Jack’s first words were indecipherable, mainly because nobody had thought to turn Garth Brooks off on the jukebox. Finally, someone had the sense to pull the plug. Jack grinned at the crowd, revealing very white, if uneven, teeth.

“This is it,” he began, clutching the mike to his chest as if he were about to serenade a honeymoon couple in the Poconos. “You’ve all been waiting for the great moment, the biggest beer bust of them all. Here we go, it’s time for Mugs Ahoy’s Jugs Ahoy!”

I sighed, Ed chuckled, Ginny grimaced, and Shirley giggled. Milo, thankfully, remained impassive, but to my horror, Carla clapped like crazy. It appeared that her principles had evaporated in a bottle of Yosemite Sam.

The contestants came out from the ladies’ room, mounted four temporary stairs to the bar, and to the relatively subdued strains of Waylon Jennings’s “Sweet Caroline,” paraded above the crowd, strutting and straining in their remarkable wet T-shirts. Jack, meanwhile, shouted each contestant’s name and occupation. First in line was Chaz Phipps from the ski lodge, wearing neon green with blinking earrings that must have been on batteries. I wished I’d been on drugs. The catcalls were obnoxious. But Chaz and the three young women who followed her didn’t seem to mind in the least.

Milo squeezed my elbow. “You could do that,” he remarked, more seriously than I would have wished. “You have a nice chest, Emma.”

It was the first personal observation Milo had ever directed at me in the two years I had known him. I didn’t know whether to slug him or smile in gratitude. Deciding that he meant well, but couldn’t help being an inarticulate boob, I settled for a noncommittal shrug. Then I realized
that
boob
was probably inappropriate. I had to stifle a laugh, lest I encourage Carla to further mayhem.

There were twelve contestants in all, and either by accident or design, Vida was last—but certainly not least. She stomped up the stairs to Johnny Cash’s classic “Ring of Fire,” her head held high, her glasses almost at the end of her nose. She wore a pair of dark gray slacks I’d seen fifty times at work, but her T-shirt was a sight to behold: Vida’s impressive bust was adorned with the front page of
The Advocate’s
Loggerama edition, and in each hand she held a small pennant.
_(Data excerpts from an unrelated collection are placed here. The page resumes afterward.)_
Each row is a point on a tangle of strands that fork and nearly touch. The rows are in no order.
In the rows, 100 means zero.
Two points are linked if the straight distance between their rows is under 84.2. Some points are linked to none.
j_211: [67 83 112 125 126 76 86 96 111 78 68 104 115 140 98 123 117 88 65 91 119 91 123 70 109 63 122 94 104 101 81 121 61 90 134 118 87 85 104 86 118 97 72 89 77]
j_507: [116 131 106 114 142 126 121 115 98 88 117 80 85 64 142 81 105 136 153 69 83 122 70 115 120 143 69 102 74 125 93 82 107 91 90 102 114 96 90 103 81 54 111 98 121]
j_204: [84 121 92 135 109 92 85 82 107 100 78 129 104 106 98 93 115 129 76 85 140 107 81 104 106 95 101 103 89 113 69 115 101 121 122 107 108 97 89 65 93 114 74 88 89]
j_228: [112 126 88 135 93 101 105 99 101 124 80 115 110 93 70 102 112 123 95 99 104 109 97 121 110 97 104 121 94 122 58 98 94 100 113 96 106 94 71 87 120 107 107 80 96]
j_112: [86 104 75 67 104 95 105 93 88 70 102 93 96 96 128 98 104 107 104 93 98 74 74 68 90 115 99 93 103 78 126 81 134 120 55 93 103 112 88 131 99 77 122 91 123]
j_568: [118 78 86 79 129 97 105 110 92 109 107 91 95 94 129 120 107 65 100 96 70 79 71 71 93 86 111 90 104 82 103 78 87 98 116 112 92 102 97 106 93 99 74 95 120]
j_708: [120 116 92 126 92 95 111 94 110 142 91 93 74 88 95 111 109 126 118 115 81 108 88 122 143 108 100 127 87 111 64 95 73 91 114 101 110 73 82 76 86 101 98 77 113]
j_607: [96 86 89 60 128 88 87 87 117 106 69 124 103 108 106 95 104 98 108 87 130 93 78 73 82 91 100 90 96 92 107 121 114 116 103 99 90 133 111 99 101 103 70 91 85]
j_366: [95 120 87 87 92 109 110 117 90 88 92 100 103 81 95 109 114 110 90 85 103 93 77 101 85 92 132 117 117 91 90 86 96 102 76 93 100 113 74 112 136 109 134 91 114]
j_960: [89 103 92 102 99 89 128 79 104 111 122 93 76 112 125 97 93 113 93 110 89 104 89 93 108 124 85 93 99 84 119 57 120 130 63 110 115 78 106 108 79 102 124 103 124]
j_433: [87 109 71 90 129 102 96 95 99 94 103 138 75 76 144 115 110 87 89 77 114 86 62 75 85 118 103 94 79 80 112 92 105 131 98 123 96 118 106 103 65 102 100 103 117]
j_683: [104 106 110 100 103 119 95 121 96 79 115 113 125 98 95 107 88 90 91 79 142 83 84 122 89 106 103 95 102 67 98 110 104 105 126 115 100 124 114 90 79 106 94 115 93]
j_175: [96 111 101 91 86 86 108 102 96 79 131 87 106 108 98 98 96 118 85 100 95 99 97 138 84 128 118 115 119 62 111 70 109 104 75 89 87 96 85 109 101 99 141 109 114]
j_14: [105 103 98 94 99 83 96 100 103 118 103 87 117 124 95 115 106 95 76 109 105 102 98 104 110 94 115 105 120 72 94 111 81 94 121 101 87 93 107 97 108 109 99 96 92]
j_537: [86 82 118 118 90 113 95 84 98 96 102 103 104 113 89 95 70 75 84 106 118 102 113 82 96 87 83 85 106 90 128 115 108 106 112 118 101 96 141 89 67 112 85 118 91]
j_913: [113 112 109 92 114 91 107 89 120 126 90 89 105 83 96 86 94 128 122 107 100 116 76 112 119 118 81 92 93 107 104 100 118 112 110 104 97 99 99 85 78 94 84 87 90]
j_272: [86 83 112 105 97 118 100 95 99 84 112 114 99 101 104 92 70 71 83 95 117 89 95 89 79 100 80 72 105 76 137 92 123 123 94 107 111 110 128 114 62 99 94 122 98]
j_574: [111 84 96 80 128 75 96 96 125 118 67 100 111 118 99 106 115 92 107 101 93 102 96 82 108 81 106 94 95 107 78 113 97 95 126 95 91 110 94 97 125 103 67 80 85]
j_717: [120 116 85 125 105 93 118 101 95 137 76 98 83 79 100 101 109 124 119 91 70 123 82 117 130 96 100 136 83 124 53 82 69 90 111 88 101 87 74 85 112 101 97 72 126]
j_720: [134 105 110 77 94 116 105 134 96 91 129 62 110 78 89 93 108 98 127 111 77 88 90 139 137 118 84 103 113 102 130 104 102 96 109 92 97 99 98 108 81 83 96 106 102]
j_680: [116 94 95 85 91 101 118 98 103 119 78 95 107 95 90 81 99 95 100 103 80 109 114 87 102 81 102 99 100 131 98 92 123 104 81 89 106 97 83 118 132 106 103 79 96]
j_806: [80 125 76 84 93 106 97 113 84 74 102 105 78 78 112 113 119 114 106 74 113 97 65 103 84 103 133 115 96 84 81 80 97 104 69 103 104 111 83 113 131 105 146 105 130]
j_770: [110 114 107 108 114 110 99 109 102 97 136 116 94 86 107 110 93 102 100 92 125 96 74 124 95 121 92 95 86 72 91 93 109 114 121 128 104 111 109 84 60 100 105 116 106]
j_604: [99 119 101 77 130 113 113 110 95 61 117 89 112 74 137 93 111 125 125 79 89 87 75 92 101 134 67 86 84 102 111 74 134 104 74 95 112 107 91 122 86 58 118 99 129]
j_799: [68 105 93 114 108 111 90 114 80 70 126 131 68 97 121 116 107 97 56 76 137 87 82 86 80 93 115 119 115 83 80 95 58 101 102 136 95 115 108 87 102 113 103 117 103]
j_625: [87 99 81 94 110 118 92 111 80 76 137 127 72 91 124 118 106 83 94 79 113 89 74 105 79 97 123 117 101 74 77 82 65 107 93 135 96 114 98 102 114 112 119 126 118]
j_884: [113 115 108 109 102 114 117 115 110 130 122 85 59 75 109 107 101 116 132 115 81 105 73 125 142 127 83 105 90 108 91 92 84 106 100 126 123 77 99 85 65 97 101 99 111]
j_924: [118 100 120 81 90 117 104 137 106 101 115 53 111 77 86 83 93 110 129 118 90 100 101 151 138 121 73 92 106 126 135 108 125 105 103 86 97 96 100 108 82 80 101 103 83]
j_830: [68 94 103 95 95 112 94 81 100 87 74 141 89 111 97 90 99 93 86 98 133 96 104 52 74 66 113 87 89 125 118 120 121 116 86 107 109 115 104 100 101 126 80 100 87]
j_988: [89 105 105 121 79 85 71 67 109 121 79 106 94 118 63 91 99 94 122 151 75 114 166 96 105 87 83 71 90 131 95 142 86 77 107 75 100 85 115 92 115 112 91 106 85]
j_221: [104 86 114 117 105 93 95 103 114 117 90 92 115 119 94 134 117 87 92 121 93 86 101 88 124 73 112 97 88 99 65 106 75 78 137 118 97 70 91 77 110 100 82 80 97]
j_847: [121 79 106 55 120 84 80 100 127 115 82 82 113 107 94 81 101 104 136 105 102 107 122 115 104 132 84 88 106 129 104 113 122 95 87 50 79 122 118 106 116 87 76 108 60]
j_322: [109 63 92 78 111 94 102 106 94 99 97 89 103 116 115 109 93 52 96 99 84 76 89 67 86 74 107 92 123 71 116 96 93 103 111 98 89 111 107 122 96 94 59 98 110]
j_880: [81 92 106 115 75 107 90 85 88 77 99 98 115 120 90 89 72 80 65 103 101 101 130 87 63 93 114 102 125 73 128 122 94 101 89 96 88 102 131 115 112 114 106 114 102]
j_349: [89 110 104 95 90 123 98 118 98 75 104 126 114 83 96 100 96 108 91 73 138 88 78 107 77 98 117 94 87 98 93 101 133 115 85 110 110 124 93 101 100 108 123 103 103]
j_230: [111 105 115 96 72 100 99 122 117 119 101 62 101 86 79 72 81 127 121 138 84 105 120 146 139 135 67 84 100 133 131 106 118 97 96 69 98 85 95 114 78 79 109 103 78]
j_951: [122 67 106 80 71 83 88 106 99 123 99 66 112 120 94 98 98 71 103 138 67 100 126 98 116 104 100 88 121 100 116 123 94 91 116 79 75 74 122 114 97 90 77 116 87]
j_352: [85 86 95 104 111 124 92 119 91 92 93 130 99 100 113 118 115 74 76 79 120 87 85 62 85 63 107 94 95 103 88 101 91 102 114 127 104 113 98 86 94 112 80 95 99]
j_332: [92 86 126 145 73 123 101 85 90 99 128 99 73 107 88 112 92 92 85 112 76 98 141 91 109 64 94 121 101 103 100 103 80 81 99 138 113 76 125 76 87 115 109 105 109]
j_948: [103 115 70 74 127 86 103 96 85 92 92 88 79 81 143 108 126 113 116 68 85 104 66 76 86 110 122 121 107 75 109 77 69 81 95 95 84 115 77 112 113 95 112 93 133]
j_529: [106 122 109 118 101 125 106 110 108 103 130 116 94 84 96 101 100 121 103 93 121 101 79 136 98 110 104 110 84 93 74 94 110 109 111 123 120 104 94 81 82 105 112 102 105]
j_502: [95 80 118 125 107 101 89 114 105 110 108 92 95 117 100 146 105 87 92 120 96 82 101 98 124 75 112 117 91 87 70 91 58 70 131 136 95 68 93 69 93 103 89 96 114]
j_992: [117 102 97 62 118 70 96 92 107 102 75 86 127 109 96 81 101 117 122 91 102 114 112 110 94 128 99 100 107 105 94 108 115 91 91 50 66 134 96 102 122 82 89 94 72]
j_60: [115 104 82 92 123 90 98 93 92 107 137 106 71 97 137 119 103 85 102 94 92 94 73 101 103 122 105 108 102 60 105 80 66 109 109 127 98 96 107 94 69 112 98 118 121]
j_491: [130 123 102 90 129 128 122 127 85 92 117 76 91 73 136 85 115 130 147 70 69 116 79 116 133 124 86 115 89 134 100 81 93 79 87 96 109 95 83 104 104 69 115 98 123]
j_911: [106 115 103 81 101 83 114 101 87 77 128 77 114 92 107 91 108 139 110 87 91 102 102 138 104 142 97 109 110 82 107 69 119 100 85 75 92 102 77 104 92 78 135 98 114]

The left said
SUBSCRIBE NOW
!; the right said
READ BOOKS
! Carla jumped onto the table and lead the applause. Naturally, I joined in. Vida sailed off the bar and down the ramp at the far end to join her fellow contestants in the men’s room, which was temporarily off-limits. I noticed that Patti Marsh was no longer seated at the first-row table. Maybe she was having regrets about not having taken part in the competition.